David García de la Cruz (; born 16 January 1981) is a Spanish retired footballer who played as a left back.

He spent most of his professional career with Espanyol, appearing in 243 competitive matches during 12 La Liga seasons and winning two Copa del Rey trophies.

Club career
Born in Manresa, Barcelona, Catalonia, García was a product of RCD Espanyol's youth system, and made his La Liga debut on 8 January 2000 in a 0–0 home draw against Deportivo de La Coruña, becoming a regular fixture in the 2001–02 season and also being named second team captain after Raúl Tamudo, the only player to have been on Espanyol's books for longer; on 23 March 2003 he scored the first of only two competitive goals during his career, helping to a 1–1 draw at Valencia CF.

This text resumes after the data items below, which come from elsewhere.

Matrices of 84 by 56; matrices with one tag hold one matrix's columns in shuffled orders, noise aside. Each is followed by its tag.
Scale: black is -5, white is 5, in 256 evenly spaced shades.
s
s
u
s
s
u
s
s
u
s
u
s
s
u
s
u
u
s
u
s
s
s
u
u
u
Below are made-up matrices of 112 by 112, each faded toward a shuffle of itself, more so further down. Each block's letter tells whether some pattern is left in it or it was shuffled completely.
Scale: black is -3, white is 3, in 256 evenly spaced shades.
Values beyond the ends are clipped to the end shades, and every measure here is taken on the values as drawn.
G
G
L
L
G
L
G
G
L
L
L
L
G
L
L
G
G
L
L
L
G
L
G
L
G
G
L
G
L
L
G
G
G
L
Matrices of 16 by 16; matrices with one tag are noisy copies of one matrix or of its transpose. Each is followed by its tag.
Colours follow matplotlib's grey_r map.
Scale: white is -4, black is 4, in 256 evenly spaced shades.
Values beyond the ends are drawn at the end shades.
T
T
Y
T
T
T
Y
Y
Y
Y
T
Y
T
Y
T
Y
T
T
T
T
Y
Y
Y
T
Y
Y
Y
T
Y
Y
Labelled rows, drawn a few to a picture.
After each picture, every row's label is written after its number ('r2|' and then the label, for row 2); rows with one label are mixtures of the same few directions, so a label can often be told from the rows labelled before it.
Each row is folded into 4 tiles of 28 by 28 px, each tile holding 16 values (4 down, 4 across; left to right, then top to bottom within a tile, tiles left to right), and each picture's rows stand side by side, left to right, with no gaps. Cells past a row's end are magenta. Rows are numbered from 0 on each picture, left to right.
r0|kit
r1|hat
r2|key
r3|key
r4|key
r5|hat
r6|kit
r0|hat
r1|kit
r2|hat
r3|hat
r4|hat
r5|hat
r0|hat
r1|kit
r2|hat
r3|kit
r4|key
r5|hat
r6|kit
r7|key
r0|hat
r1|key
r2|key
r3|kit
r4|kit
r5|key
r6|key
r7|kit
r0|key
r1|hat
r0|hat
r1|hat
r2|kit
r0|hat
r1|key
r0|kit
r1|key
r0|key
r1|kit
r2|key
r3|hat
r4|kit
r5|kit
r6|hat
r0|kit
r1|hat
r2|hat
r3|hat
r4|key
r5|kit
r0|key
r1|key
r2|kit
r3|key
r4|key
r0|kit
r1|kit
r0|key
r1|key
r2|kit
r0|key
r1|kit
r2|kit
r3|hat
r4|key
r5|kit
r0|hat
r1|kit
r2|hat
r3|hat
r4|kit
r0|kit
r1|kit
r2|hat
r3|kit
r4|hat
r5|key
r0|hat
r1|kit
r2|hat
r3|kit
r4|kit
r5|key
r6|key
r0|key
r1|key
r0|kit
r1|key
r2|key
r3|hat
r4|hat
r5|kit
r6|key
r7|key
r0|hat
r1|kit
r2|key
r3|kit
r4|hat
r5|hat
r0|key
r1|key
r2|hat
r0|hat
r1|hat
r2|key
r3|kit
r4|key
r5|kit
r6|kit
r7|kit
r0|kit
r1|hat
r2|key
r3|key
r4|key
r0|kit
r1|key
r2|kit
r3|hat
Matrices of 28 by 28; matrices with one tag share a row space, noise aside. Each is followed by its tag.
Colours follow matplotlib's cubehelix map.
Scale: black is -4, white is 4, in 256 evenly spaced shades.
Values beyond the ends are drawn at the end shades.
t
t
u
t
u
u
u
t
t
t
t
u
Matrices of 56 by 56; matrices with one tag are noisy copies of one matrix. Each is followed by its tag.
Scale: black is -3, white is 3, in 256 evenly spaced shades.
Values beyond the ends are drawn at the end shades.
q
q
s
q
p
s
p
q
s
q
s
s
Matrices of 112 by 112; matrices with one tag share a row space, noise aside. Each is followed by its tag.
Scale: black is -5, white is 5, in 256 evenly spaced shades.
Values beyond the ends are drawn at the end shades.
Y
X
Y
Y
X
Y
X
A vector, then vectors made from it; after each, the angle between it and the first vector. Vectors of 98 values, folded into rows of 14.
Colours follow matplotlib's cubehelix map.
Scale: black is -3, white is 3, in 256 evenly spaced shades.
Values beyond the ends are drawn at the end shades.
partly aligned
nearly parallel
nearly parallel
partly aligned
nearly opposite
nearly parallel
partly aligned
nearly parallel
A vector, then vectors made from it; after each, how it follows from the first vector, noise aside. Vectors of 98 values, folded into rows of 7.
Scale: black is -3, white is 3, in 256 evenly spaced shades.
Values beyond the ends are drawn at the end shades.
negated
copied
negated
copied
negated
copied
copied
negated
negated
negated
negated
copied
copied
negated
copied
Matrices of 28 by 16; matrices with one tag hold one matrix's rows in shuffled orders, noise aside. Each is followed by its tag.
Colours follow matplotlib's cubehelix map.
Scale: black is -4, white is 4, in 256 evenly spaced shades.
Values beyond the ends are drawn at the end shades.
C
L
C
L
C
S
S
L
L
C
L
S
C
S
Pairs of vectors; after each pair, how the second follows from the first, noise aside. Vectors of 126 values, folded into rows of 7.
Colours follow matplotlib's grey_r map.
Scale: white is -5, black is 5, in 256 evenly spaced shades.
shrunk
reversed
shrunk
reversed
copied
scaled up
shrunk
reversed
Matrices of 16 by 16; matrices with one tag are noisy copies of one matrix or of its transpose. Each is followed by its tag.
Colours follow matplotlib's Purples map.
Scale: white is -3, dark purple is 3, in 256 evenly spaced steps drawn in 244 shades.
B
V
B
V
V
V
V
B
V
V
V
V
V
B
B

In early 2007, García renewed his link to the Pericos for a further two seasons, stating about the deal: "I want to finish my career here. I can't imagine myself wearing any other shirt." During that campaign, however, he only appeared in 16 games overall (nine in the league, adding seven in the club's runner-up run in the UEFA Cup) mainly due to a knee injury.

In 2008–09, García played in just 14 league matches as he again dealt with physical ailments, but was instrumental in the final stretch, appearing in seven complete fixtures out of the last ten – of which Espanyol won eight. On 12 June 2009 he extended his contract for two additional years, featuring in 38 combined games during that timespan.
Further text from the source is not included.